Two weeks ago, THE SCRAPBOOK noted that an "Emergency Committee" of intellectuals and show-bizzers, aflame about Florida's ballot mess, had published a pro-Gore ad in the New York Times. "Vice President Gore has been elected President by a clear constitutional majority of the popular vote and Electoral College," this ad proclaimed. It went on to endorse a do-over election in Palm Beach as something folks should "explore."

There were distinguished legal scholars among the signatories. Which got us wondering about that "constitutional majority of the popular vote" business -- there being no such thing, after all. We also wondered about the extremely questionable Palm Beach revote proposal.

In response to which quibbles, last week we got a letter from Emergency Committee eminence Cass Sunstein, professor of law at the University of Chicago. He wrote:

THE WEEKLY STANDARD is wrong to attack, as unacceptably partisan, those of us who signed the November 9th advertisement in the New York Times. Though some of its wording was indeed ill-chosen, the principal goal of that advertisement was to help ensure that the election was not settled prematurely and that serious consideration was given to the various issues in Florida. Our commitment was to the process and the law, not to any candidate. True, some of the signatories believed (and continue to believe) that the impeachment of President Clinton was patently unconstitutional; but we would have reached the same conclusion if the impeachment effort had been directed against President Reagan or Bush. Indeed, many of us also supported (and continue to support), on constitutional grounds, some of President Reagan's most controversial initiatives. Many of us also attacked, both privately and publicly, the unconscionable Democratic scandal-mongering under Presidents Reagan and Bush. We would be entirely pleased to defend the legal prerogatives of Republican presidents in the future.
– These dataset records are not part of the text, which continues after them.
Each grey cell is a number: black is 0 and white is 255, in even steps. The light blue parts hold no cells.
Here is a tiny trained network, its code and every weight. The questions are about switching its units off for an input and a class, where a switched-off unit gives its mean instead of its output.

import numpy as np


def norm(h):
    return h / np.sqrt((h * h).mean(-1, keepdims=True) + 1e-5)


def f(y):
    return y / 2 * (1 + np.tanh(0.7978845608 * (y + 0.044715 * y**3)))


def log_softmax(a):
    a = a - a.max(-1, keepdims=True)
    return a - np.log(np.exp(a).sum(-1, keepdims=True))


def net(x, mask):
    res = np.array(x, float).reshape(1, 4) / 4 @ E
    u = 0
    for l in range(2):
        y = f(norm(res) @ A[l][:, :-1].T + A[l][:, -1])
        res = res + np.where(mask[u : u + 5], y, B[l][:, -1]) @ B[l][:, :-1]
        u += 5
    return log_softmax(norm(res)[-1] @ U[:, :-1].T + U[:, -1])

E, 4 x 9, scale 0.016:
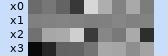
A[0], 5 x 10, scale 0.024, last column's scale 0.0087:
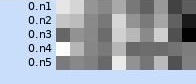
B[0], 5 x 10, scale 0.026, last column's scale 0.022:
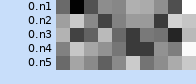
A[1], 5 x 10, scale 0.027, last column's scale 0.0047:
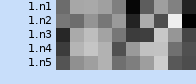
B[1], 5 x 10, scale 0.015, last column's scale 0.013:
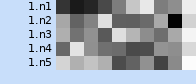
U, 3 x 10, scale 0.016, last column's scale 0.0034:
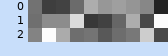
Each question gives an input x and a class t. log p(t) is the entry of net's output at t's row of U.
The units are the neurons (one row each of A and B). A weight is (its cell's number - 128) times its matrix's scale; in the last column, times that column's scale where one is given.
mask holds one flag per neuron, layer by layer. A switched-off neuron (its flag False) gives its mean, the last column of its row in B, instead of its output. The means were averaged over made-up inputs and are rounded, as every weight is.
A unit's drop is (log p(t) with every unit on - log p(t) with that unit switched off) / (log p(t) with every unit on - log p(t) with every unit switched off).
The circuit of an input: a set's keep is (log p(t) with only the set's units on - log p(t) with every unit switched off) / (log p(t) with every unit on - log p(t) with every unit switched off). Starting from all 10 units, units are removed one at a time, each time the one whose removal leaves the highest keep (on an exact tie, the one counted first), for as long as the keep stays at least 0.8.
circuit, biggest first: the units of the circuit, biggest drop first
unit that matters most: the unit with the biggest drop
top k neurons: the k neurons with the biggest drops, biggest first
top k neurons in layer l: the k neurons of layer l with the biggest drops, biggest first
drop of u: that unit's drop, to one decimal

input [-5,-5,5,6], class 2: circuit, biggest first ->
[0.n1]
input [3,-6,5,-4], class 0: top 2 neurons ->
[0.n1; 0.n2]
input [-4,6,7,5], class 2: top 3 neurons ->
[0.n1; 0.n3; 0.n4]
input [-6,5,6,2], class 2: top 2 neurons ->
[0.n1; 0.n3]
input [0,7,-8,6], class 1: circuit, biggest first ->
[1.n2; 0.n1]
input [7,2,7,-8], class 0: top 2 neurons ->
[0.n1; 0.n2]
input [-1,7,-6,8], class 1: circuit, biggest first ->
[0.n1; 1.n2]
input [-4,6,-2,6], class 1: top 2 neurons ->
[0.n4; 0.n1]
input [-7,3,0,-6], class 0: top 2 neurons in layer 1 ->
[1.n1; 1.n3]
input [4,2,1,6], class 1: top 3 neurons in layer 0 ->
[0.n4; 0.n2; 0.n3]
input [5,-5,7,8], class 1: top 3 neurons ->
[0.n4; 0.n3; 0.n1]
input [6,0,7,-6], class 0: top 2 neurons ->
[0.n1; 0.n2]
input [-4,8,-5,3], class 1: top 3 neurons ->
[0.n4; 0.n1; 1.n2]
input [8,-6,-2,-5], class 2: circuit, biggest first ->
[0.n2]
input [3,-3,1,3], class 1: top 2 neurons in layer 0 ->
[0.n4; 0.n3]
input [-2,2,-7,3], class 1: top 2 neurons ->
[0.n4; 0.n1]
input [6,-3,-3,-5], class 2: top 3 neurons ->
[0.n2; 0.n4; 0.n5]
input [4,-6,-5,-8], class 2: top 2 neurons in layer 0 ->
[0.n2; 0.n4]
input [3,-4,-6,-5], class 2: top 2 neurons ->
[0.n2; 0.n4]
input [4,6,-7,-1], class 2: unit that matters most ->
0.n1
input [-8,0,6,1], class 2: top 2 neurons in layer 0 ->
[0.n1; 0.n3]
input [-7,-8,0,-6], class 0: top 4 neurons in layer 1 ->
[1.n1; 1.n3; 1.n2; 1.n4]
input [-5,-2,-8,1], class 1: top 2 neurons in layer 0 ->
[0.n4; 0.n1]
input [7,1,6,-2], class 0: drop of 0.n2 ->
0.2
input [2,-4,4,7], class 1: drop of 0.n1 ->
0.3
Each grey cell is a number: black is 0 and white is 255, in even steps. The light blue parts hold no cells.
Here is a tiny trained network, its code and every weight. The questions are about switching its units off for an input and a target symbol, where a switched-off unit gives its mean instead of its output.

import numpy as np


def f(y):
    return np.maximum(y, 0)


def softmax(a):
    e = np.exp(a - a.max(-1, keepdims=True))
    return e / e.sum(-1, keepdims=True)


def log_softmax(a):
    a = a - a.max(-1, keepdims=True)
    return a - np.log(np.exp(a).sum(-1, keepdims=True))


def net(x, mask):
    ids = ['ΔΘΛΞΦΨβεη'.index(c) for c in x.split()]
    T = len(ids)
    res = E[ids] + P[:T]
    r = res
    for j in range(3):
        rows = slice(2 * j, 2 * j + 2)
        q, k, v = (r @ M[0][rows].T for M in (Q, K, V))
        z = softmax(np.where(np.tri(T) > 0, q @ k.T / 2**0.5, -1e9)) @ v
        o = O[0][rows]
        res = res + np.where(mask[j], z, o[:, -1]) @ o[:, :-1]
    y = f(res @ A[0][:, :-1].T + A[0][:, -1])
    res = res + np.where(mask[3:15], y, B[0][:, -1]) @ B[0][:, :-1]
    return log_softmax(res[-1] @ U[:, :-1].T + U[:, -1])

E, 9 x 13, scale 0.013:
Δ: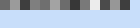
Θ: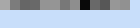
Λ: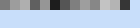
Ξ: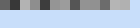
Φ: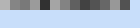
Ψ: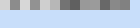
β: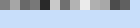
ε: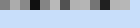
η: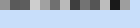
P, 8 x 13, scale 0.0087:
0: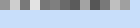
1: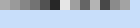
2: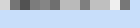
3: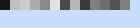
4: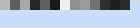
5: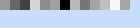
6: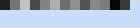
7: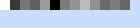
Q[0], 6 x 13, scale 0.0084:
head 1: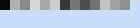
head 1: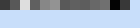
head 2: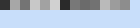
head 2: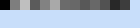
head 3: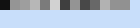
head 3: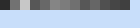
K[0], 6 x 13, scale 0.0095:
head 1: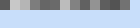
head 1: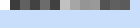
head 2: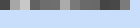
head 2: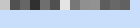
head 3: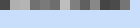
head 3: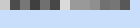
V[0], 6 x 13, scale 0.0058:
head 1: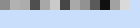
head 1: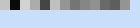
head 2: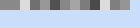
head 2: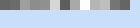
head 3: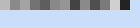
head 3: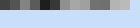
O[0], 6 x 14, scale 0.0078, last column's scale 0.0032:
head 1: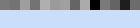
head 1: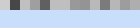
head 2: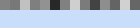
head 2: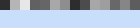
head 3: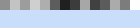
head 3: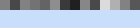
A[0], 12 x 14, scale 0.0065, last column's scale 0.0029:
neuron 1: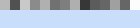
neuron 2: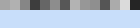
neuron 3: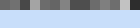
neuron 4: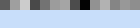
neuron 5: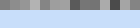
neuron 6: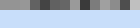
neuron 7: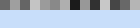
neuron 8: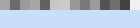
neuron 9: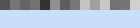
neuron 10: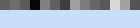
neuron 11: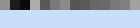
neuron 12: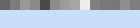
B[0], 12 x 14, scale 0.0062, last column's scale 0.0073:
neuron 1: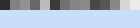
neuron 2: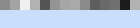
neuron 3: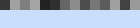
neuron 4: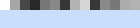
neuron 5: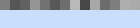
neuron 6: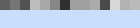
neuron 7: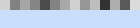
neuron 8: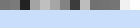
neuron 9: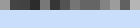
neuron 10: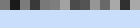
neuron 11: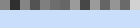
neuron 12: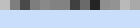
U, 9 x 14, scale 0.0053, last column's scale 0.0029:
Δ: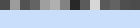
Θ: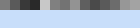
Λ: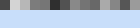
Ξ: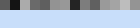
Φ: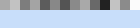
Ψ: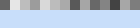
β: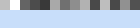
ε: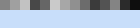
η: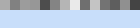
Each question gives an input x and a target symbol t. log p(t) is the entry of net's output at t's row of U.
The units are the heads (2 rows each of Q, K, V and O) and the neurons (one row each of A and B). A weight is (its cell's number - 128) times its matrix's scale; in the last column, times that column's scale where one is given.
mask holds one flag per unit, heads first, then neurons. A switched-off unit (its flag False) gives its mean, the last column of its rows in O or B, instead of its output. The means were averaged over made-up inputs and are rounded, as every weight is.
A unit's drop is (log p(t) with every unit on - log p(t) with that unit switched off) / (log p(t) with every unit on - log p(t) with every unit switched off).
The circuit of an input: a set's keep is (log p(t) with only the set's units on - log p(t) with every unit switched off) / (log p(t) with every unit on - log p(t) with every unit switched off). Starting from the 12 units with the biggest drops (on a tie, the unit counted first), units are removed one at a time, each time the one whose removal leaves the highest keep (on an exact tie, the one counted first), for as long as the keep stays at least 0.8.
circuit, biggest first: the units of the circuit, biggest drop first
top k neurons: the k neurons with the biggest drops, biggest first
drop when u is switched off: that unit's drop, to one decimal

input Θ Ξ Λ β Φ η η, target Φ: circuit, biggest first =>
(head 3; neuron 7)
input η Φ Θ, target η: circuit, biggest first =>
(head 1; head 3)
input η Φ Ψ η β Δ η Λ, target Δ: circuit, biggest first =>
(head 2; neuron 4)
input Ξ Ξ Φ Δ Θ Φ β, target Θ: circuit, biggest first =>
(head 2; neuron 9)
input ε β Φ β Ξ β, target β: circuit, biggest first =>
(neuron 4; head 2; head 3)
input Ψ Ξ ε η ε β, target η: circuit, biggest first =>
(head 3)
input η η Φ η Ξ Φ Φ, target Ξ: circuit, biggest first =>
(head 1; head 3)
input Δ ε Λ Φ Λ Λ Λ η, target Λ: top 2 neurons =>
(neuron 3; neuron 8)
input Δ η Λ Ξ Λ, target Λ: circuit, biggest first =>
(head 2; neuron 8; head 1)
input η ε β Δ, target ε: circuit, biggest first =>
(head 1; neuron 7)
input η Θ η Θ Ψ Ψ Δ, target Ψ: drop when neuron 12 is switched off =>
0.0
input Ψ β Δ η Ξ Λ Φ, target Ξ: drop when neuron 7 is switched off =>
0.1
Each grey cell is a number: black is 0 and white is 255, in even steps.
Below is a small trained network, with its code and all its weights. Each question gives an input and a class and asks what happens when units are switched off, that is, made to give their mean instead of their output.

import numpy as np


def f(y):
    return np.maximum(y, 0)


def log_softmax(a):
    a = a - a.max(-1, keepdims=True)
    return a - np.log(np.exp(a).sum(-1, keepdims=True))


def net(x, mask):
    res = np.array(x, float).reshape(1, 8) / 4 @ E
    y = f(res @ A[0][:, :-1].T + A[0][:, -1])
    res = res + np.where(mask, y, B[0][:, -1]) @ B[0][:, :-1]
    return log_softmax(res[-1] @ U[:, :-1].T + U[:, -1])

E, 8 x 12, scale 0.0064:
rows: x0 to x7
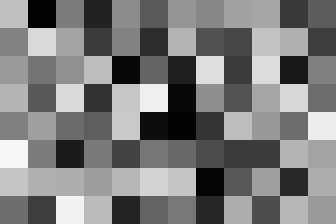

THE SCRAPBOOK isn't holding its breath. We are trying hard not to burst out laughing, though. Observe that Sunstein declines to mention Palm Beach. And therein lies a tale, first reported by Timothy Noah in Slate.

Turns out Sunstein was never too keen on the notion of a single-county, election-turning re-ballot. Turns out, when that proposal became a fullscale Emergency Committee demand in a version of the ad printed in the Times, Sunstein and two other notables (Ronald Dworkin of NYU and Bruce Ackerman of Yale) repudiated the thing in a so-far unpublished letter to the editor. They hadn't been consulted about the shift in tone. They wouldn't have signed it if they had been.

Noah has further reported that the entire Emergency Committee adventure was the brainchild of anti-impeachment zealot Sean Wilentz of Princeton. Who, after writing the first draft, solicited signatures by e-mail as follows: "Conservative names good if you can, but not essential." Wilentz, we suppose that means, will be pleased to defend future Republican presidents all by himself if necessary.

Perhaps next time, if Cass Sunstein wants to maintain a nonpartisan air, he should take a closer look at this wouldbe confederates. Men like Emergency Committee signatory Paul Berman, for example. Berman is totally unrepentant about the Committee's ad. It was a "smashing triumph," he wrote to Slate in response to Noah's disclosures. Similarly triumphant, no doubt, were the ads Berman helped buy in college newspapers earlier this fall. Aux armes!, Berman then urged the sophomores. Oppose Ralph Nader's "wrecking ball campaign."

The better, of course, to carry Al Gore's water. Not that there's anything "unacceptably partisan" about that.